Нашего г-на Кашкина как ветром сдуло. Через пару часов он передал нам все судовые регистровые документы (без отражения факта деформации этой 5-ти тонной стрелы). И мы без задержек снялись в порт Одесса для погрузки сахара для порта Момбаса.

Стрелу отремонтировали в Одесском СРЗ. Потом при моём возвращении в Мариуполь главный инженер И.З. Болюх детально расспросил о неудачном испытании: «Возможно, боцман специально излишне отдал тормоз в доказательство своей правоты?» Тогда я пояснил, что из положения покоя сдвинуть барабан лебёдки труднее, поэтому стопор пришлось отдавать больше, чем при остановке барабана… В результате из экипажа никто не был признан виновным, а с инспекторами из Новороссийска главный инженер спорить не стал.

К моменту принятия дел старшего помощника тб/х «Иван Сеченов» мне удалось побывать в институте ОИИМФ и прослушать вместе со студентами лекции, весьма богатых по содержанию, известного корабела доцента Константина Владимировича Кохановского. Изложил он нам методы прочностных расчётов различных грузовых устройств и их такелажа. Действительно, диаметр, например, оттяжки, зависит не только от грузоподъёмности стрелы, её длины, типа троса, а также от места закрепления её на борту судна.

В жизни, как говорится, как на долгой ниве, — всякое встречается. Позже, когда я уже стал капитаном на т/х «Фирюза» мне довелось вновь столкнуться с Иваном Петровичем в итальянском порту Генуя, где тб/х «Иван Сеченов» загружался оборудованием на Союз.

Дело в том, что новенький наш матрос г-н Черных, исполняя обязанности судового артельщика, совершил на нашем судне факт контрабанды. Надеясь, что опечатанная на приходе итальянской таможней одна из кладовых не будет в дальнейшем никем проверяться (а так было в прошлом рейсе), он решил сорвать пломбу и продал затем около 10 блоков судовых, болгарских, сигарет итальянскому докеру. Сделка у них состоялась прямо в надстройке.

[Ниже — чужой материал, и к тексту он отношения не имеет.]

Each row of a before or after table is a point. One or more steps were done to the points. Then noise was added and the rows were shuffled. The steps act on how far a point lies along the listed directions, d1 being the first. What was done? A step turns or swaps two directions, mirrors them in a line or flattens them onto one, adds a multiple of one to another, or multiplies one. Angles are multiples of 10 degrees, from the lower direction toward the higher: turns from -170 to 170, lines from 10 to 170 but not 90. Use the fewest steps. Two steps may share a direction if one is a turn and the other turns, adds or multiplies; they go together, in the order done. Otherwise the lowest direction goes first.

Directions:
(1): [ 27 -39  48]
(2): [-59 -31   8]
Before (10 x 3):
[[-39 -23  21]
 [-22  -8  -8]
 [-45 -23 -10]
 [-36  22 -30]
 [-20 -22   5]
 [-37  16  -4]
 [ -8  17 -18]
 [ 13  41  -6]
 [  8 -47  47]
 [-10   6  -6]]
After, 10 rows:
[[-12 -46  23]
 [  1 -26  21]
 [-22   2  -8]
 [-35 -10  19]
 [ -8 -20  11]
 [-15  -5   1]
 [  5 -25  43]
 [-24  33 -10]
 [ 58  -7  28]
 [-50 -17  -1]]
Steps: turn d1 and d2 by -60 degrees

Directions:
(1): [-23  45 -51  35 -43  29 -45 -44 -22]
(2): [-51 -42  53  44  18  19 -59  15  -3]
Before:
[[ 34   0  -9 -37  14 -33  60   9   0]
 [ 10   0  -3 -18   2 -13  39  -2   5]
 [ 33 -21  15 -30  22 -14  42  20  18]
 [ -8  -4   6  27   3   3 -23   1 -10]
 [-10  -5  -2  18  -4   5 -20   2  -9]
 [ 14 -15  12 -15  20 -18  41  10   2]
 [  6  -8   4   2  10   0   1   4   8]
 [-12   1   8  11   5   2 -11   3  12]
 [ -3 -28  19  -5  13  -6  -6  13  10]]
After:
[[  6 -11   3  -2  10   0  -1   4   8]
 [-10  -8   9  29   6   3 -21   2 -11]
 [-12  -5   3  17  -1   4 -19   5  -9]
 [  6   7  -7 -21  -6  -9  39  -5   3]
 [ 18 -12   8 -17  18 -19  45   8   4]
 [ 35   8 -17 -37   8 -33  60   3  -1]
 [-12   1  14   8   8  -1 -11   5  11]
 [ 37 -15   6 -30  16 -16  45  13  14]
 [  1 -28  14  -9  13  -7   1  14  12]]
Steps: turn d1 and d2 by 10 degrees

Directions:
(1): [-18 -60  -3  12 -57 -22  24 -18  22  15  -3  29   7 -20  -8   0  -4  48]
(2): [-16   5 -12 -54  -5 -35   5 -24 -59  -4 -40   8  -5  -7  22  46   8   3]
(3): [ -7  17  49  20  -8   0  10  16 -50 -10  27   6  12 -45  11 -26  54  17]
(4): [-23  32  32 -37 -31  27  21  31  19  27 -33  22  -4 -32   0 -19 -37 -27]
(5): [ 17   8 -26   5 -12 -24 -25  28  31 -28  13  50  33 -34  13  34  20 -39]
Before, 11 rows:
[[-32  -9  50  -2 -42  26  44  -6 -26  30 -27  -6 -19 -27 -15 -38  -3  36]
 [-12  10  17 -19  -4   5  12  -6 -19   5 -15   1  -2  -1   4  -3   0  16]
 [  4  13 -19 -12  14   1 -18  -9   1  -4 -16  -3  -9  16  -3  21  -9  -7]
 [  4   5  -5  -2  10 -13   5 -18 -18  -3  -1 -20  -5  13  11  15  10   9]
 [  1   6  12   4  -5  -8   3   3  -6  -2   0   4  -1 -11   3  -1   8  -1]
 [  4  -1   0   2  -4  -6   7   8   9   7  -6  19   9  -7   6   3   5   7]
 [ -7  31  45   8   5  30  16  20 -40  -1  16  -6  -8 -33   3 -49  21  16]
 [ -6  23  24  -5   1  -4   4   5 -32   0  -2   1  -6  -7  11  -9  13  -6]
 [-12  -3   9 -15 -12 -12   8  -1  -8   0 -13   7   1   0   5  10  -4   3]
 [  5  -1  14   5   5   6   8  -4 -21   5  12 -13  -4 -15   7 -10  11  21]
 [  5  10  -1  -5   2 -11   0   7 -20 -11  -3  17   5 -15   9  13  21   2]]
After, 11 rows:
[[ -2  -4  -2   3 -13   6  15  -4  33  16  -6  -8  -6  11  -3  -4 -24   4]
 [  2  -1  14  19   4   3   0   9   8  -7  17  -5   5   7  -4 -12   7   2]
 [  5 -24  -8  25  -3 -17  -1 -17   3  -3  13  -2  -4  19  -2  -3   8  19]
 [ 12 -12 -16  -1  15   4  -1 -16   3   6   2 -20 -10  13   1   6 -14  14]
 [ 16   1  12  43  46  20  -4 -25 -52 -14  22 -60 -20  34 -14 -23  40  25]
 [ 13  10  -2   8  15  -3  -3  10   3  -1   2   8   8   1   7   2  12  -1]
 [-12   2  12   1 -26   9   3   6  15  10  -8  19  -1 -19  -8  -8  -6  12]
 [ 12 -35 -37  13  24 -19  -5 -42 -33 -19  11 -22 -13  30  -1  11  17  46]
 [ 14 -12 -19  16   1  -3  -4   5  26  -6   7  13   4   5  -6   5   1   5]
 [  9  -3  -4  11   4 -11  -4  -5   4  -5   4  -3  -2   5  -1   5   4   0]
 [  3  -6   9  19   8   9   3  -8   1  -3  14 -10   2  14  -6 -15   9  26]]
Steps: turn d1 and d2 by -160 degrees; multiply d4 by 1.3; turn d3 and d4 by -120 degrees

На приходе судна на борту побывал также судовой шипшандер, через которого я заказал ящик виски для пополнения капитанских представительских. Сам, как капитан, с первым помощником выехал в консульство для доклада. А в этот период на борт судна прибыли шипшандер и пара таможенников для опечатывания моего ящика виски в отдельном помещении. Не дожидаясь возврата капитана, таможенники решили вскрыть пломбу в артелке и туда, где хранились судовые сигареты, поместить доставленный ящик виски. Пройдя к артелке, таможенники обнаружили сорванную пломбу, поэтому решили перепроверить количество находящихся там сигарет. Обнаружена была недостача 10 блоков сигарет, явная контрабанда. Поднялось неописуемое возмущение, в результате которого таможенники вызвали дополнительный наряд для обыска всего судна в поисках пропавших сигарет и ареста судна.

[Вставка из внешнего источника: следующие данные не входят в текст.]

Each row is a point. The points of each table are mixes of a few directions, plus a little noise. Count the directions of each table, and those that both share. Where both have some left over, give the other angles between the two spaces (their principal angles), to ten degrees, smallest first.
(in the rows, 128 means zero)

First, 4 rows:
[[ 98 113]
 [ 97 112]
 [140 134]
 [177 153]]
Second:
[[173 151]
 [143 136]
 [ 84 106]
 [111 119]]
Directions: first 1, second 1, shared 1

First, 7 rows:
[[ 85 120 143]
 [175 137 112]
 [ 58 115 151]
 [174 137 112]
 [154 133 119]
 [103 123 136]
 [147 131 121]]
Second (7 x 3):
[[157 134 118]
 [147 132 121]
 [ 84 120 143]
 [ 47 113 155]
 [137 130 125]
 [182 138 110]
 [141 130 123]]
Directions: first 1, second 1, shared 1

First, 7 rows:
[[127 127 148 118]
 [126 124 189  96]
 [127 126 156 113]
 [127 127 144 119]
 [130 132  75 156]
 [131 134  44 172]
 [128 127 140 122]]
Second, 8 rows:
[[123 180 123  93]
 [ 85 166 130 111]
 [170 123 132 145]
 [134  88 135 166]
 [142  70 122 136]
 [135 156 122 101]
 [135  85 131 156]
 [ 99 156 129 117]]
Directions: first 1, second 3, shared 0; angles 80

First, 9 rows:
[[ 96 109 139 116 113 140]
 [130 131 129 129 129 128]
 [128 133 133 127 127 131]
 [117 138 150 121 121 143]
 [138 144 136 130 132 131]
 [127 139 141 126 126 136]
 [170  59   7 159 160  48]
 [120 149 160 121 121 149]
 [125 150 156 123 124 145]]
Second:
[[155  99  68 145 146  87]
 [132 116 109 132 132 116]
 [155 124  95 142 144 103]
 [151 170 152 132 135 139]
 [ 85 114 157 109 105 154]
 [160 173 147 136 140 133]
 [ 78  69 111 114 108 127]
 [144 142 126 134 136 124]
 [ 92 146 185 108 107 169]]
Directions: first 2, second 2, shared 2

First:
[[133 116  91  87  98 123 146 172 153]
 [124 138 160 163 153 132 112  91 107]
 [126 134 146 149 143 131 118 106 116]
 [129 124 116 114 118 126 135 142 136]
 [120 148 190 196 178 136  97  55  87]
 [132 118  97  94 103 124 144 164 148]
 [132 118  97  93 103 124 144 165 149]]
Second:
[[ 82 143 143  79 159 123 156  96  87]
 [141 128 138 161 130 131 111 120 132]
 [109 125 124 100 128 142 138 128 106]
 [121 165 166 145 181  59 141  77 150]
 [141 134 141 159 137 116 116 116 140]
 [139 106  90 102  87 148 132 177 141]
 [139 137 111 107 126  75 151 147 179]
 [133 110 129 153 112 181 102 132  97]
 [146 102 109 146  92 177 104 159 119]]
Directions: first 1, second 3, shared 1

First, 11 rows:
[[126 134 131 144 146 107 118 131 127 132 120]
 [126 111 140  83  95 152 136 127 121 104 145]
 [124 131 141 140 148 100 115 134 123 126 119]
 [127 135 128 151 149 106 118 131 129 135 118]
 [133 155  99 201 174 102 121 125 144 169 104]
 [135 135 100 145 124 150 141 119 141 149 129]
 [127 136 126 149 147 109 120 131 129 137 119]
 [129 117 130  94  98 157 140 125 126 114 143]
 [124 129 139 133 141 108 118 132 123 123 122]
 [135 141  99 161 139 137 136 121 142 156 122]
 [120  83 172   7  47 181 143 131 103  61 170]]
Second (8 x 11):
[[181 103 139  99 210 176 165 129 101 165  72]
 [122 119 122  78 118 137 150 125 110 115 152]
 [132 112 104 169 103  98 107 109 126 128 142]
 [123 176 135 127 130 124 120 116 151 129 135]
 [115 129 117 177  93 136 103 137 154 137 164]
 [129 134 125 142 115 131 130 123 141 126  97]
 [ 94 136 148  84 128  93 122 145 110  97 167]
 [128 114 133 148 127 129 127 140 131 128  95]]
Directions: first 2, second 6, shared 1; angles 30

Вернувшись на судно из консульства, капитан и первый помощник, ознакомившись с положением дел, стали искать выход из создавшейся ситуации. Была выработана версия, что пломба таможни сорвана случайно при переноске доставленных продуктов в артелку. Наш артельщик г-н Чёрных, увидев сорванную пломбу, решил, что это итальянская таможня уже разрешила доступ к сигаретам. Поэтому артельщик раздал эти 10 блоков экипажу. Старшему матросу Шота Абрамия была дана команда принять участие в судовой комиссии для неоднократного пересчёта оставшихся на борту сигарет — тянуть время. А за этот период, дескать, удастся полностью собрать у экипажа розданные сигареты, в том числе от тех лиц, которые должны возвратиться из увольнения в город к традиционному обеду на судне.

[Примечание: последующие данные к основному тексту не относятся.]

Every row gives one point. Each copy is the shape, with its points in the same order, stretched, turned, moved and blurred by noise. Say if it was mirrored as well.
In the rows, zero is written as 128.

Shape (5 x 2):
134	73
88	183
150	151
118	115
143	111
Copy 1 (5 x 2):
163	78
128	192
99	126
150	121
132	98
Copy 1 is: mirrored
Copy 2 (5 x 2):
122	84
96	201
150	156
115	121
139	113
Copy 2 is: only turned
Copy 3 (5 x 2):
131	62
93	171
154	138
120	101
145	98
Copy 3 is: only turned

Shape (7 x 4):
162	101	99	145
145	142	107	102
81	173	171	153
92	164	126	100
83	141	192	130
98	161	150	138
123	90	100	154
Copy 1 (7 x 4):
143	103	94	112
151	155	119	138
71	156	176	113
106	174	149	154
89	124	202	131
85	159	167	121
106	89	104	133
Copy 1 is: mirrored
Copy 2 (7 x 4):
169	84	119	141
154	123	100	101
66	163	155	129
91	137	108	88
69	140	178	98
89	147	139	120
125	63	121	144
Copy 2 is: only turned

Shape (9 x 6):
137	62	122	131	143	113
144	137	139	139	148	133
93	178	112	117	60	99
108	126	131	183	123	136
94	173	90	136	71	108
127	125	153	166	148	122
63	182	118	131	102	81
122	91	99	137	168	162
112	83	148	126	141	163
Copy 1 (9 x 6):
136	96	96	127	132	82
138	148	137	144	146	110
38	167	142	126	101	138
119	164	113	171	105	93
45	172	116	140	104	146
133	150	134	162	134	82
31	189	126	133	131	100
161	146	75	122	138	103
155	143	113	107	106	77
Copy 1 is: mirrored
Copy 2 (9 x 6):
127	76	94	132	156	117
144	148	127	130	154	136
122	189	111	117	78	72
125	157	106	182	135	136
116	198	81	131	94	83
132	142	135	158	166	121
96	192	124	123	119	56
106	114	83	115	168	167
100	94	132	121	129	162
Copy 2 is: only turned

Shape (13 x 8):
99	158	165	161	129	165	120	116
83	122	171	122	138	113	92	142
184	112	132	131	70	60	143	85
145	77	100	128	67	98	126	113
133	124	120	186	94	149	109	116
101	105	167	100	155	120	115	147
133	66	143	106	68	89	139	90
132	132	173	155	91	172	121	143
122	129	162	122	170	152	92	150
90	207	139	149	122	170	118	151
162	148	121	79	110	139	132	113
91	136	174	140	147	122	132	190
144	120	129	108	143	138	174	100
Copy 1 (13 x 8):
141	144	169	116	138	180	133	87
105	84	139	88	133	144	134	109
170	118	137	164	139	21	179	143
138	116	76	176	113	70	178	148
144	141	116	187	125	138	138	89
131	97	127	82	148	143	124	148
150	94	92	137	133	65	216	154
181	120	146	146	108	179	150	114
144	120	132	90	143	174	85	123
101	164	195	116	96	194	111	91
159	170	134	99	102	89	142	144
110	97	167	112	124	181	117	151
162	169	142	98	164	107	155	168
Copy 1 is: only turned
Copy 2 (13 x 8):
122	114	146	190	132	161	128	99
115	111	180	124	172	125	119	138
189	122	70	150	131	86	135	187
140	85	69	118	131	92	135	166
115	93	83	189	147	154	127	128
130	113	182	96	157	125	146	140
167	84	110	123	131	64	151	159
132	66	135	190	132	175	133	142
143	113	173	120	156	176	131	127
107	128	153	182	102	191	88	111
192	125	119	113	91	146	116	143
96	124	189	143	142	161	163	160
174	139	116	128	98	132	168	114
Copy 2 is: only turned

Следует отметить, что итальянские таможенники имели своих людей в бригадах докеров — для выявления контрабандистов в их среде. На нашем судне таковым был небезызвестный для всех тогда некий стивидор Джорджио. Он буквально по пятам увязался за мной с вопросом (он уже неплохо владел русским языком, постоянно участвуя в бригадах при обработке советских судов):

— Капитан, что ты собираешься предпринять в этой ситуации, что мы будем делать дальше? Может быть вызвать такси?

— Ничего не будем делать, соберём у экипажа розданные блоки и представим их таможне!

А фактически нам удалось у нашего экипажа собрать чуть больше 4 блоков, включая нераспечатанные пачки. Мной было принято решение — отправить на тб/х «Иван Сеченов» пешком, незаметно для Джорджио, начальника рации В.Д. Зачепило с сумкой и запиской для Ивана Петровича: «У нас факт контрабанды, не достаёт 10 блоков сигарет, собрали у нашего экипажа всего 4 блока, требуется дополнительно 6 блоков. Вызывают дополнительный наряд, пытаются арестовать судно. Просьба — собрать у вашего экипажа дополнительно 6 блоков, вручите нашему нарочному».

Со своей стороны мы дополнительно направили нашего боцмана Бориса Герасимова на встречу г-ну Д.Д. Зачепило, чтобы он принял у него сумку с сигаретами и потом позже не спеша осторожно доставил её на судно. А начальник рации как уходил без ничего, так и вернулся без ничего — предохранительная мера для Джорджио и возможно для других аналогичных соглядатаев со стороны докеров.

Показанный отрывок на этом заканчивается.